A random sample is selected from the population, thus ensuring that the probability of observing the characteristic is the same for each case or sample unit OR the situation is repated numerous times, with the outcome each time independent of all other times.
The size of the sample or the number of repetitions is relatively large. Remember that N is the sample size--and P is the probability of a "success" (or that the event in which we are interested occurs). N*P and N*(1-P) must be at least 5, and it is preferable if they are at least 10. Recall in the skiing example that there were only 5 trials, and that the probability of breaking a leg was .2. N*P = 5 * .2 = 1; N * (1-P) = 5 * .8 = 4. So the skiing example really doesn't have enough trials to qualify--in order to say that a sample proportion of skiers who broke their legs fit the normal distribution, you'd have to have more skiers going down the hill.

an example

standard error

B. Sample Means

Roughly the same reasoning applies to sample means.

Throughout the last few lectures, we've discussed the reality that sometimes we just have one sample--we don't have perfect information about the system. So, we're estimating the mean--and fairly often, we're estimating the mean just from our one sample (not from multiple samples, and certainly not from the population). But imagine that you did have the luxury of running repeated samples. You could collect an infinite number (or very high number) of samples of the population that you're interested in, and then calculate out a mean from every one of those samples. You'd end up with a collection of data like this:

________________________

Sample 1 ---> Mean 1
Sample 2 ---> Mean 2
Sample 3 ---> Mean 3
.......
.......
.......
Sample 1,000,000 ----> Mean 1,000,000
Sample 1,000,001 ----> Mean 1,000,001

________________________

With this very large (even infinite) number of samples that you could draw from a population, the means wouldn't all be the same. The mean X of the sample that you drew today might be different than the mean X of the sample that you draw tomorrow.

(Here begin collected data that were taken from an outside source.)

Below are the code and all the weights of a small trained network. Each question names an input and a target symbol and asks about switching units off, where a switched-off unit gives its printed mean instead of its output.

import numpy as np


def w(rows, s, z=0):
    codes = np.array(rows[::2]) - 128.0
    scale = np.full(codes.shape[1], s)
    scale[-1] = z or s
    return codes * scale


def f(y):
    return np.maximum(y, 0)


def softmax(a):
    e = np.exp(a - a.max(-1, keepdims=True))
    return e / e.sum(-1, keepdims=True)


def log_softmax(a):
    a = a - a.max(-1, keepdims=True)
    return a - np.log(np.exp(a).sum(-1, keepdims=True))


def net(x, mask):
    ids = ['αβδεηθλμξπστφψω'.index(c) for c in x.split()]
    T = len(ids)
    res = E[ids] + P[:T]
    u = 0
    for l in range(2):
        r = res
        for j in range(3):
            rows = slice(2 * j, 2 * j + 2)
            q, k, v = (r @ M[l][rows].T for M in (Q, K, V))
            z = softmax(np.where(np.tri(T) > 0, q @ k.T / 2**0.5, -1e9)) @ v
            o = O[l][rows]
            res = res + np.where(mask[u + j], z, o[:, -1]) @ o[:, :-1]
        u += 3
        y = f(res @ A[l][:, :-1].T + A[l][:, -1])
        res = res + np.where(mask[u : u + 4], y, B[l][:, -1]) @ B[l][:, :-1]
        u += 4
    return log_softmax(res[-1] @ U[:, :-1].T + U[:, -1])


Q, K, V, O, A, B = {}, {}, {}, {}, {}, {}
E = w([
[51,105,80],'α',
[254,31,156],'β',
[114,106,109],'δ',
[136,144,46],'ε',
[68,143,27],'η',
[127,111,77],'θ',
[103,92,148],'λ',
[159,145,200],'μ',
[130,82,133],'ξ',
[74,124,59],'π',
[174,100,98],'σ',
[142,110,82],'τ',
[245,124,108],'φ',
[130,12,77],'ψ',
[137,110,82],'ω',
],0.0086)
P = w([
[137,1,102],'0',
[142,97,120],'1',
[147,104,121],'2',
[137,122,133],'3',
[142,131,134],'4',
[143,143,134],'5',
[148,159,131],'6',
[149,166,125],'7',
[152,163,131],'8',
],0.0071)
Q[0] = w([
[112,117,165],'L0H1',
[120,213,185],'L0H1',
[95,220,116],'L0H2',
[57,141,198],'L0H2',
[151,126,91],'L0H3',
[146,2,77],'L0H3',
],0.037)
K[0] = w([
[94,120,142],'L0H1',
[114,173,214],'L0H1',
[36,179,143],'L0H2',
[29,102,211],'L0H2',
[120,134,92],'L0H3',
[4,27,72],'L0H3',
],0.038)
V[0] = w([
[128,125,107],'L0H1',
[67,94,188],'L0H1',
[214,114,11],'L0H2',
[155,144,79],'L0H2',
[138,139,168],'L0H3',
[102,133,110],'L0H3',
],0.012)
O[0] = w([
[100,136,134,152],'L0H1',
[161,58,111,120],'L0H1',
[32,89,254,254],'L0H2',
[73,137,181,157],'L0H2',
[172,105,100,67],'L0H3',
[122,163,131,151],'L0H3',
],0.0087,0.0054)
A[0] = w([
[158,59,33,90],'L0N1',
[254,120,216,58],'L0N2',
[116,117,227,192],'L0N3',
[76,78,131,4],'L0N4',
],0.011,0.0031)
B[0] = w([
[77,112,211,135],'L0N1',
[5,137,104,139],'L0N2',
[201,150,76,254],'L0N3',
[143,106,49,168],'L0N4',
],0.016,0.0081)
Q[1] = w([
[189,156,231],'L1H1',
[1,46,130],'L1H1',
[59,115,198],'L1H2',
[36,88,64],'L1H2',
[32,149,124],'L1H3',
[196,219,126],'L1H3',
],0.024)
K[1] = w([
[199,44,111],'L1H1',
[133,254,139],'L1H1',
[102,215,123],'L1H2',
[175,177,188],'L1H2',
[96,194,145],'L1H3',
[121,55,183],'L1H3',
],0.029)
V[1] = w([
[169,193,54],'L1H1',
[14,118,158],'L1H1',
[4,168,50],'L1H2',
[120,80,63],'L1H2',
[9,102,205],'L1H3',
[137,241,126],'L1H3',
],0.021)
O[1] = w([
[169,65,128,142],'L1H1',
[145,204,183,123],'L1H1',
[250,149,169,138],'L1H2',
[131,113,194,254],'L1H2',
[125,221,121,65],'L1H3',
[153,95,51,21],'L1H3',
],0.023,0.016)
A[1] = w([
[80,76,37,127],'L1N1',
[233,86,88,102],'L1N2',
[47,144,1,129],'L1N3',
[123,206,111,2],'L1N4',
],0.0095,0.005)
B[1] = w([
[88,221,117,252],'L1N1',
[160,160,59,220],'L1N2',
[100,8,145,146],'L1N3',
[146,52,38,226],'L1N4',
],0.013,0.022)
U = w([
[167,228,216,170],'α',
[192,94,213,3],'β',
[112,125,212,56],'δ',
[208,69,51,117],'ε',
[244,120,121,76],'η',
[166,72,154,102],'θ',
[57,252,101,202],'λ',
[198,204,71,187],'μ',
[40,191,196,160],'ξ',
[202,109,166,141],'π',
[8,100,121,146],'σ',
[133,73,144,187],'τ',
[118,134,2,47],'φ',
[120,79,217,103],'ψ',
[138,77,152,184],'ω',
],0.0038,0.0053)

Each question gives the input, a string of symbols that net reads in full, and the target symbol t.
The units are the heads (2 rows each of Q, K, V and O) and the neurons (one row each of A and B). Each row of codes is followed by its name. A weight is (code - 128) times the scale printed after its matrix; where a second scale follows, it is the last column's (O, A, B and U).
mask holds one flag per unit, layer by layer, with each layer's heads first. A switched-off unit (its flag False) gives its mean, the last column of its rows in O or B, instead of its output. The means were averaged over made-up inputs and are rounded, as every weight is.
A unit's drop is (log p(t) with every unit on - log p(t) with that unit switched off) / (log p(t) with every unit on - log p(t) with every unit switched off).
The circuit of an input: a set's keep is (log p(t) with only the set's units on - log p(t) with every unit switched off) / (log p(t) with every unit on - log p(t) with every unit switched off). Starting from the 12 units with the biggest drops (on a tie, the unit counted first), units are removed one at a time, each time the one whose removal leaves the highest keep (on an exact tie, the one counted first), for as long as the keep stays at least 0.8.
circuit, biggest first: the units of the circuit, biggest drop first
most important unit: the unit with the biggest drop
k most important neurons: the k neurons with the biggest drops, biggest first
top k neurons in layer l: the k neurons of layer l with the biggest drops, biggest first
which heads matter: for each layer, one digit per head in row order, 1 if its drop is at least 0.15 and else 0, layers parted by /
input φ α η α α α α η σ, target φ: 3 most important neurons -> [L0N3; L0N2; L1N1]
input α φ β σ ε, target α: 3 most important neurons -> [L0N2; L0N3; L0N4]
input α φ τ σ ε λ φ ε α, target φ: circuit, biggest first -> [L1H3; L1H2; L0H1]
input ε φ δ σ σ ω α σ α, target σ: which heads matter -> 010 / 011
input μ σ η, target σ: 2 most important neurons -> [L1N3; L0N3]
input α α ξ ψ σ β σ α α, target σ: circuit, biggest first -> [L1H2]
input ψ α α α α, target α: circuit, biggest first -> [L1N4; L1H2]
input σ ε μ ξ λ, target σ: circuit, biggest first -> [L1H2; L0N3; L0H2]
input φ σ α λ η ε σ α ξ, target φ: 3 most important neurons -> [L0N2; L1N1; L0N3]
input α θ σ, target α: 3 most important neurons -> [L0N3; L0N4; L0N1]
input ξ ξ η α ψ σ, target ξ: 3 most important neurons -> [L0N1; L0N4; L0N3]
input α α η α, target η: 2 most important neurons -> [L0N3; L1N1]
input η ε α α α ε ξ φ, target η: circuit, biggest first -> [L1H2; L0N3; L1N2]
input α λ α λ, target α: most important unit -> L0H2
input δ μ α α φ ε α, target φ: circuit, biggest first -> [L1H3; L1H2]
input β η α φ σ λ ε, target β: top 2 neurons in layer 0 -> [L0N2; L0N3]
input α α β σ σ θ, target α: 4 most important neurons -> [L0N2; L0N4; L0N1; L0N3]
input ε α α λ σ μ ε, target ε: 3 most important neurons -> [L0N3; L0N4; L1N2]
input σ σ β ε ξ, target σ: 2 most important neurons -> [L0N3; L1N1]
input ψ α α τ ε ξ ξ σ φ, target ψ: which heads matter -> 010 / 001
input ε σ α π η α α λ, target ε: 3 most important neurons -> [L0N3; L1N2; L0N4]
input ξ α ε α α ε α ξ σ, target ξ: most important unit -> L0N1
input ε α α, target ε: which heads matter -> 110 / 101
input μ σ α α α σ α η, target σ: 2 most important neurons -> [L0N3; L1N3]
input α α α ω ε σ μ, target σ: which heads matter -> 111 / 011
input φ α σ λ α α ε, target φ: 2 most important neurons -> [L0N3; L0N2]
input σ λ σ α σ, target σ: circuit, biggest first -> [L1H2; L0N3; L0H2]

So, those means can be thought of as a variable -- a continuous variable -- in and of themselves. Those means have a mean, and a standard deviation.

What can we expect for the possible distribution of sample means in repeated sampling from the same population. We call this rule the Normal Curve Approximation Rule for Sample Means of simply the Rule of Sample Means. It applies in the following types of situations:

Either the population is bell-shaped (normal) and a random sample of any size is measured, OR
The population is not bell-shaped--but a large random sample is measured.